Overstocking causes real troubles. The fish need space to grow and keep their health. In small Aquariums, for instance 12-gallon, the biological load becomes the main concern.

So regular tests of the water with proper gear help too control nitrates and keep the pH stable. In a 10-gallon Aquarium especially, you have only little margin for mistakes.

If you successfully did a cycle without fish and your Aquarium processes two ppm of ammonia in 24 to 48 hours, no need to add fish slowly. Even so, there is no reason to rush. Plan your group of snails?

Add them first, so that their population settles before you add fish that could chase them.

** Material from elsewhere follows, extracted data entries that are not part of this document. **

A small network was shown many inputs. Here are its activations along a few directions, one row for each input.
Each table varies a few parts of the input and shows all the possible inputs, shuffled.
Descriptions start from the smaller parts, as in this example, which fits no table here: one of 5 places around a ring, together with either a single point or one of 9 places around a ring or (one of 2 separate values, together with one of 6 places along a line).
Shared parts are said once, and a part with two or three values counts as separate values.
In the rows, zero is written as 128.

Other details of the inputs shift rows strongly along two fixed directions, in all tables alike. That doesn't count.

Table:
row 1: [124 151  96 148 132 122 118 126 128 140 118]
row 2: [127 120 119 161 120 177 110 118  92 103 160]
row 3: [130 144 119 147 131 126 136 135 114 148 130]
row 4: [138  89 135  99 131 190  98 102 116  64 155]
row 5: [127 134 132 153 118 122 129 133 125 144 130]
row 6: [127 136 143 150 121 125 116 138 131 139 119]
row 7: [134 106 136  79 132 116 145 113 155 125 128]
row 8: [127 146 120 144 130 128 135 135 112 147 126]
row 9: [148 108 139  85 120  96 145 129 163 138 125]
row 10: [133 130 136 154 115 123 119 141 131 142 126]
row 11: [131 115 109  96 136 132 131 111 168 106 131]
row 12: [118 146 106 156 131 123 120 127 140 134 118]
row 13: [125 137 147 149 127 124 115 137 127 135 114]
row 14: [103 146 119 143 138 117 111 139 127 126 114]
row 15: [133 130 112 154 126 172 116 123  88 111 158]
row 16: [107 150 107 136 136 117 110 140 116 133 112]
row 17: [143 107 140  82 127 113 138 121 165 129 124]
row 18: [117 139 141 148 127 124 125 131 121 136 114]
row 19: [111 148 135 148 139 121 106 147 141 121 115]
row 20: [126 136 145 150 125 124 115 137 128 137 116]
row 21: [125 144 120 159 128 128 116 141 154 127 117]
row 22: [131 139 132 150 118 114 137 137 111 136 133]
row 23: [118 137 140 149 126 124 125 131 122 138 117]
row 24: [145 105 137  85 126 109 140 124 167 134 125]
row 25: [135 113 120  81 141 125 148 121 133 127 128]
row 26: [121 143 124 141 132 128 134 139 108 143 116]
row 27: [147 123 122  86 136 101 159 126 140 140 133]
row 28: [137 148 124 144 124 117 140 141 105 138 134]
row 29: [128 137 135 151 113 119 131 134 121 140 131]
row 30: [138 108 133  83 129 109 150 116 162 135 129]
row 31: [144 114 138  84 121  90 157 125 151 135 128]
row 32: [117 137 135 147 131 124 129 133 115 138 115]
row 33: [119 137 131 149 128 124 130 132 119 143 123]
row 34: [129 137 130 151 120 118 135 135 116 141 133]
row 35: [149 109 141  86 118  91 146 132 157 135 124]
row 36: [121 140 136 150 119 126 128 130 126 142 124]
row 37: [136 108 129  81 135 115 152 113 152 131 130]
row 38: [114  99 111 104 136 208  85 101 110  38 168]
row 39: [131 103 132  84 142 126 140 114 137 115 124]
row 40: [118 136 133 148 130 123 129 133 116 140 118]
row 41: [124 136 128 153 125 124 133 131 122 145 129]
row 42: [130  89 129  95 132 193 108  96 109  63 156]
row 43: [120 141 123 140 135 127 131 141 107 142 113]
row 44: [124 130 113 150 127 181 111 122  84 105 152]
Each input here is: one of 4 places along a line, together with either one of 2 separate values or one of 9 places along a line.
The inputs of row 25 and row 40 match in every part but the place on the line of 4. If row 15 is changed in the same way as row 25 into row 40, which row does it become? -> row 2
Change only the choice among 2 separate values in row 38. List by row number the other rows that result. -> row 11

Table:
row 45: [104 134 157 208  97 183  77 135  76  93 137]
row 46: [127 100 110  53 158 137 119 102 134  86 120]
row 47: [104 185 160 165 149  43 135 172 161 199  47]
row 48: [141 143 136 223  92 183  82 139  83  98 173]
row 49: [128  88 121  79 137 148 116 100 188  91 142]
row 50: [114 187  96 177 130  79 150 167 126 183 100]
row 51: [139 112  89  60 136 140 153  97 137 101 160]
row 52: [158  75 149  60 121 148 150 110 119 115 150]
row 53: [177  95 128  67 120  93 178 111 170 143 139]
row 54: [133 105  81  60 141 143 118 104 160  95 138]
row 55: [113 130 132 216 110 233  92 119  15 104 171]
row 56: [103 179 125 171 151  66 151 173 103 188  84]
row 57: [130 144 105 229  97 227 100 112  42  98 179]
row 58: [128  99 117  51 156 136 148 101 112 102 151]
row 59: [154  96 172  48 117  86 154 132 166 136 126]
row 60: [146  79 129  83 119 133 124 103 175  88 155]
row 61: [113 182 129 174 141  56 128 170 184 202  74]
row 62: [ 94 171 167 179 132  68 128 157 155 181  60]
What do these inputs look like to the network? -> one of 2 separate values, together with one of 9 places around a ring
The inputs of row 46 and row 54 match in every part but the choice among 2 separate values. If row 45 is changed in the same way as row 46 into row 54, which row does it become? -> row 60
Change only the choice among 2 separate values in row 50. List by row number the other rows that result. -> row 56
Change only the choice among 2 separate values in row 52. List by row number the other rows that result. -> row 53

Table:
row 63: [139 128 135 128 122 117 142 133 122 144 131]
row 64: [129 132 125 127 132 119 137 128 127 141 123]
row 65: [121 133 129 128 134 119 119 134 144 130 113]
row 66: [126 135 121 129 132 117 130 130 136 134 122]
row 67: [134 132 122 124 127 116 145 131 115 143 129]
row 68: [139  91 118  83 130 171 118 102 136  77 158]
row 69: [127 133 124 129 130 118 129 132 139 135 123]
row 70: [129 124 145 132 122 118 133 130 135 137 124]
row 71: [121 130 136 129 130 117 116 133 146 128 113]
row 72: [127 127 140 133 121 115 124 132 144 131 122]
row 73: [131 126 141 131 124 119 133 129 134 138 123]
row 74: [124 105 108  83 145 167 117 105 128  78 148]
row 75: [121 139 115 125 136 116 134 130 131 135 123]
row 76: [128 129 136 132 124 116 125 131 143 132 122]
row 77: [113 151 127 219 111 187  90 136  68 115 145]
row 78: [119 137 123 126 140 118 123 132 140 130 114]
row 79: [139 128 138 128 120 117 142 133 124 142 131]
row 80: [120 128 140 130 127 116 115 134 146 127 113]
row 81: [120 135 126 127 137 119 121 134 142 130 114]
row 82: [121 133 132 128 131 119 119 133 145 129 113]
row 83: [128 131 131 131 125 118 127 131 142 134 122]
row 84: [138 129 130 126 124 117 142 133 120 144 131]
row 85: [137 131 126 125 126 116 143 131 118 144 130]
row 86: [139 126 144 130 119 116 141 133 125 141 131]
row 87: [130 130 128 128 129 120 136 129 130 142 124]
row 88: [107 155 112 210 118 186  95 132  58 113 147]
row 89: [127 102 110  84 143 169 115 105 131  76 147]
row 90: [131 128 136 130 125 120 135 129 133 140 123]
row 91: [137  95 111  81 135 169 130  99 121  86 156]
row 92: [131 134 120 121 128 115 145 130 112 144 130]
row 93: [138 124 148 130 117 115 140 134 126 139 132]
row 94: [123 137 117 127 134 117 133 131 134 134 122]
The inputs of row 67 and row 94 match in every part but one. If row 86 is changed in the same way as row 67 into row 94, which row does it become? -> row 76
What do these inputs look like to the network? -> one of 4 places along a line, together with one of 8 places along a line
Change only the place on the line of 8 in row 82. List by row number the other rows that result. -> row 65, row 71, row 74, row 78, row 80, row 81, row 89

Table:
row 95: [141  88  95  69 139 191 128  89 118  65 172]
row 96: [129 121 123 104 132 132 144 125 103 125 136]
row 97: [147  94 153  83 122 124 141 120 136 117 133]
row 98: [147 118 141   7 158   5 209 139 193 192  87]
row 99: [133 130  99 110 137 130 132 123 133 116 136]
row 100: [143 119 158  99 123  77 158 132 160 165 107]
row 101: [153  77 129  55 124 151 128 101 167  77 159]
row 102: [112 179 130 182 129  75 152 158 107 200  93]
row 103: [127 130 153 181 110 172  96 137  72 105 147]
row 104: [147  89  92  30 144 139 139  98 158  81 155]
row 105: [ 94 126 100 134 154 211  63 114 110  56 131]
row 106: [117 169 145 226 107 119 107 159 113 161 114]
row 107: [137 131 128  60 151  17 200 136 188 211  84]
row 108: [125 135 139 196 105 180  97 126  93 115 147]
row 109: [ 94 114 132 151 132 198  62 109 123  49 137]
row 110: [136 124 149 140 118 112 137 132 139 154 119]
row 111: [117 168 146 224 107 120 112 157 113 164 113]
row 112: [140  87  98  71 137 192 131  84 114  72 172]
row 113: [108 190 113 220 126 102 123 161  99 179 104]
row 114: [116 170 138 219 105 113 101 162 120 155 116]
What do these inputs look like to the network? -> one of 2 separate values, together with either a single point or one of 9 places along a line
The inputs of row 97 and row 96 match in every part but the choice among 2 separate values. If row 108 is changed in the same way as row 97 into row 96, which row does it become? -> row 112
Change only the choice among 2 separate values in row 99. List by row number the other rows that result. -> row 101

Leave your most aggressive or territorial species for the finish.

Calculators for Stocking commonly give surprisingly detailed advice. For instance, one finds a range of hardness of 5 to 12 dH, a schedule for water changes at around 26 percent weekly and Stocking level at roughly 82 percent. Such details help to keep everything in good balance.

When you set up bigger Aquariums, choosing biggersize almost always helps, because small setups are more difficult to keep.

Aquarium Stocking Calculator: How Many Fish Can I Keep?

Author

  • Ronan Granger

    Hi, I am Ronan Granger, the owner of AquaJocund.com! At AquaJocund, I’m thrilled to take you on a captivating and immersive journey through the wondrous realm of aquariums and aquatic life.